Why recent layoff announcements signal the end of 'corporate stimulus'

Updated

Corporate America can't seem to lay off workers fast enough.

U.S. employers have already axed north of 100,000 jobs this year according to the latest figures from data firm Challenger, Gray & Christmas out last week. Yet the Labor Department's monthly jobs report Friday indicated hiring remains robust — with payrolls rising by more than half a million in January — leaving investors wondering what the real signal is.

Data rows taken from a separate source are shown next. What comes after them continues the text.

T: rows in a few groups, each row roughly a mix of its group's directions
T (130 x 10)
[[  6  -8  -3   0 -35 -15  -4  -9   1   1]
 [  7  -1 -26 -11 -16   5 -15   7  -3  15]
 [-17   1   2  -9  30   8   0  14   5   6]
 [  4  12   4   9 -11 -19 -20  -2 -22  -2]
 [-21 -15 -13  13  17  18  -5   3  -1  -2]
 [  7 -18   4  -9  -9  14   7 -18   9  21]
 [  9   0 -13  -8   1  14  30 -10   1  11]
 [  5   8 -15  -7 -14  17  -8  26   6   4]
 [ -3   8   4  -5  35  10  -4  12   4  -1]
 [ 20  10  17  20 -14 -11 -11   1   0   4]
 [ 12  -2   1  11 -29 -16   3 -15   4   6]
 [ -6   4  -1  -3  -8 -15 -12   5 -33  -5]
 [  3  -1  13  16 -10 -10 -26   6   6 -15]
 [  5  -4   2   2 -31 -18  -1 -15   8   3]
 [-17   5 -13 -14  -6   0   2  24  16  -7]
 [-13   8   5  -9  11   9  25  17  10  11]
 [  5  -6  -2   5 -32 -14  12  -7   3   9]
 [ 22  16   8 -10 -13 -21   8   0  -4   3]
 [ 13  10  -7 -11  -6   9  29   6  13   8]
 [  2  -7   1   6 -37 -10  -5  -7  -3  -4]
 [  5  31  -1  -9 -16 -14  -5   3  -7  -2]
 [  3  12  10   1   7   1  -1  32  12  12]
 [-12   4   2  -7  32  16  -2  11  -3   2]
 [-19   6   8   3  26  18   3  12  -3  -1]
 [  6  11   3  -3   3  14  -2  33  10   8]
 [ -3   5 -20 -12 -26  -3  -8  13   5   8]
 [-10  -6  20   0   4   1  -1 -16  25  14]
 [ -8  -1 -13  -7   7   6 -11  28 -13 -14]
 [ -4  12   4  -3   1  -3   8  33  17   5]
 [ -9  17  11 -21  -3  12  16  10   9  10]
 [ 22  16   7 -13 -13 -20   9   2   0  -4]
 [-13   9   3 -16  10  17  17 -17   6   9]
 [-13 -13   6  -3  17 -13  11 -24  -1 -10]
 [-25  -6   0 -16  21  12   6  -9  -3   3]
 [-17   6  -4   4   9  -2 -10  27 -12 -13]
 [  5  -6  23   6  11  -1  17 -22  -7  -8]
 [ -3 -14 -11  -7  -6  -4  11 -29  -8 -12]
 [ -6  18   6  -1  12 -22  -2  25   1  -5]
 [ 10  -3   8  14 -14   0  -4  14  29   3]
 [-10   6  19   4 -20  -8 -21  10  -7  -6]
 [-10   9 -14  -5 -22  12 -13  16   4 -11]
 [  6 -14 -11   4  -4  -3 -26 -13 -18  -7]
 [  9  -8  11  -9  -2  -2  11 -14  16  27]
 [-17   5  -9 -20  23   7  11  -3   6   8]
 [-11  -4  -8 -17  11  18  24  -7   3   7]
 [ -4   3 -18 -15  25   2  10 -17  -8  -1]
 [ -2  -9   5  -4  15   5  -2 -14  30  13]
 [-10  12   8 -15   1  16  20  19   2  10]
 [-11   6   4  -6  31  17  -2  12  -2   1]
 [ -6  12   8  -8   1   3  -9  31  13  10]
 [ -3  15  15   0  -5 -10   2  26  13  12]
 [  2  -5   1   2 -36  -9  -2 -14  -3   1]
 [  3 -12  -3   2   0 -10  -5 -33 -15   4]
 [  6 -11   1  -2  -5 -10  -1 -33 -14   7]
 [ -1 -11  -4   6  -1 -10  -2 -34 -14  -5]
 [ -1  12   4  -9  12   7  25  19  11  10]
 [-18   6  -4  27   3   0   0   0 -16 -17]
 [-17  -3  -4  -8  15  16  13 -18   6  16]
 [ -2 -14   0   4   8   2  20 -12  15  24]
 [  6   9   2  17 -13 -13 -27  -7   9  -6]
 [-10  11   1   3  -4 -15 -30  -9  -9 -10]
 [ -9  11   3  -5  30  18   7  10   0  -7]
 [ -7  11  -7 -15   9  12  22 -14   2  18]
 [ -2 -14 -17  -9  -8   6  -2 -27 -12  -9]
 [ 21  16   7 -15 -12 -20   6   6  -1  -1]
 [-15  -4   0 -14  19  15  16 -15  -6   9]
 [ 13  -9  -2  19  -1 -16 -19 -20  -2   2]
 [ 15   0  21  18 -15  -8  -8  17   0   1]
 [-10   0 -11 -17  18  10  21  -4  -3  14]
 [ 17  11  -1  -5 -22  -8   8  22  -1  -9]
 [ 10   2  13   2   0  -5   0 -24  15  23]
 [  5  -7  -6  14   6   9 -18 -23 -17  -8]
 [  2   1   7   3 -34  -7  -4 -18   0  -4]
 [  2   9   6   0 -14 -17 -13  12 -26  -8]
 [ 14  -9  -4  12 -27 -16  -4 -11  -3   4]
 [  5 -11  -7  15 -18  -3 -13 -17 -17 -11]
 [-21  -7  -3 -17  13  14  16   7   9   9]
 [ -7  15   4  -2  -7   2   1  32  15  -2]
 [-13  -2 -13 -14  23   9  15  -8   8  12]
 [  4 -15  -9  22  -6 -11 -11 -20  -9 -10]
 [  3 -12 -10   7   2   1  -4 -31 -16  -9]
 [-24 -17  -1  12  15  15   0  -1   7  10]
 [ 17  -3  -3  -3 -27 -16  -4 -15   3   8]
 [-28   9  15 -13  -7   0 -13  11   3  -4]
 [  9  -6   6  14  -2  -3  -3 -31 -18  -3]
 [-23   3  -2  -9  21   9  -1 -14  12  12]
 [-17   5   3   0 -21 -11 -18   9 -18   5]
 [ -8  12  -5   2   4 -11   0  23  -8 -25]
 [  0 -12   3   9   2   9   4 -23   6  27]
 [ -9  10   4  -9  33  15  -1  -1   0  -5]
 [-12  -5  15  -3   4  10 -26  -4   3  20]
 [ -6   7   2   2  28  19   7  17  -5  -4]
 [ 10  -6  11  11 -18 -11 -10  20 -15 -10]
 [ -3  12  -1 -12   1  22  21  18  -8  -7]
 [  2  -4  25  10  17 -12   8 -20  -5   1]
 [ 15   0   8  14 -21 -11 -13  17   2 -10]
 [ 22  17   4 -14 -14 -17   1   4  -4 -11]
 [-12  11   5 -12   5  12  23  20   7   1]
 [ 13 -10  -9  14  -8 -12 -18 -19  -7 -13]
 [ 14  -8  15  13  19  -5  12 -19  -9   3]
 [ 20  19   0 -10 -10 -20   6   9  -6 -11]
 [  0  -5 -20  -9   9  10  -6  18   0 -24]
 [ -6  19   7   0  -4 -16 -21  -8 -19  -5]
 [ -3   1  -4   3  35  11   3  14  -3  -2]
 [-25 -13  -6  18  15  15  -3  -3   1   2]
 [ -2 -10  15   7  26   3  -1 -21  -8  -9]
 [-25 -12  -4   8   4  16  -8  16 -14  -1]
 [  0  16  -8   4   6  -5 -22  16 -19 -11]
 [-13  -8  -9   1  15 -11 -25  -5  -7 -16]
 [  6  10  -1  -3   3   9  -6  33  10  13]
 [ -9   2  -1  -5  35  13   2   9  -2   6]
 [-23 -11   7  -4  -9  -4 -18  16  -9 -12]
 [ -8   0  10   8 -17 -12 -18   8 -24   2]
 [ -6  12   9  -7   2   0   1  32  17   7]
 [-13   9   6  -7  10  13  23  20   6   8]
 [  3 -22 -14  -7  -4  13  23  11  -8  -2]
 [  4  -4  -2  13 -13  -9 -11 -26  -3 -19]
 [ 10 -12  -3  -2   2   0 -11 -30 -16  10]
 [ 11  -2   0  11  -3 -10 -23 -23  -2 -14]
 [ -1  -5  20   0  -8  -2   9 -20  13  22]
 [  8  -5  19  15  13  -8  13 -22  -9  -3]
 [  9 -12  -9   9  -2  -3   4 -31 -16  -4]
 [-21   6  17   4 -10  -4  -9  18 -18  -4]
 [-21 -15 -10  11  18  16  -1   3   9  -6]
 [ -1  -4 -31 -12  -6  10 -15  10   1   5]
 [-17 -10 -13   1   4  10   5  21  -7 -21]
 [-20 -19  -7  11  10  21  -5  -1  -5  10]
 [-15  11   8  -5  12  13  22  19   8   0]
 [  0  -8 -22  -5   4  18 -11  12 -14 -15]
 [-16  10   4 -13  12  15  24  10   5   4]]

But according to a new note from Savita Subramanian and the equity strategy team at Bank of America Global Research, the current moment marks, "The end of Fed, fiscal, and now corporate stimulus."

And this may offer the simplest explanation to investors for a seeming economic contradiction.

"The oft-forgotten third component of stimulus during COVID came from corporates, via employee assistance and firing freezes during COVID, which is firmly behind us," Subramanian and her team wrote in a note on Monday.

"Corporates are now in belt-tightening mode," the firm wrote. "Even after the spate of Tech layoff announcements, there is likely more to do given that tech saw 20% excess hiring over the past three years."

Subramanian's team points out that Big Tech’s hiring has largely outpaced sales growth, leaving many of the mega-cap giants that have trimmed their workforces in recent months still "bloated," even after reducing headcount.

Microsoft (MSFT), Amazon (AMZN), and Facebook parent Meta (META) have each laid off at least 10,000 workers since November, but the ratio of sales growth to headcount remains negative for each of these firms over the last three years, even after recent cuts.

“Even after the spate of Tech layoff announcements, there is likely more to do given that tech saw 20% excess hiring over the past three years,
“Even after the spate of Tech layoff announcements, there is likely more to do given that tech saw 20% excess hiring over the past three years," BofA said. (Source: BofA Global Research) (BofA Global Research)

Beyond the technology sector, other industries have employed new standards in order to cut the excesses associated with this period of corporate stimulus.

In the financial industry, for example, Goldman Sachs reinstated annual performance reviews paused during the pandemic, a strategy that had historically served to weed out laggard bankers. The firm later slowed hiring before eventually laying off 6% of its workforce last month.

Despite these moves, Goldman's latest quarterly filing still showed the company allotted more for expenses — specifically for compensation costs — indicating further cuts to its workforce may be necessary.

In a separate report out Monday, the economics team at Goldman Sachs indicated there are three characteristics shared by the big name companies that have recently announced large numbers of layoffs: many are in the technology sector, many hired aggressively during the pandemic — with headcount growing an average 41% — and many have seen more sizable declines in their stock prices, which have fallen an average 43% from their peaks.

A person walks past Microsoft signage at the headquarters in Redmond, Washington, U.S., January 18, 2023. REUTERS/Matt Mills McKnight
A person walks past Microsoft signage at the headquarters in Redmond, Washington, U.S., January 18, 2023. REUTERS/Matt Mills McKnight (Matt McKnight / reuters)

"These characteristics suggest that the companies conducting layoffs are not representative of the broader economy and that many of the recent layoff announcements do not necessarily signal a weaker demand picture that might have wider implications," Goldman’s chief economist Jan Hiatzus and his team said in the note.

"Consistent with this, our more representative real-time estimate of the layoff rate has increased recently but only back to its pre-pandemic rate, which was low by historical standards."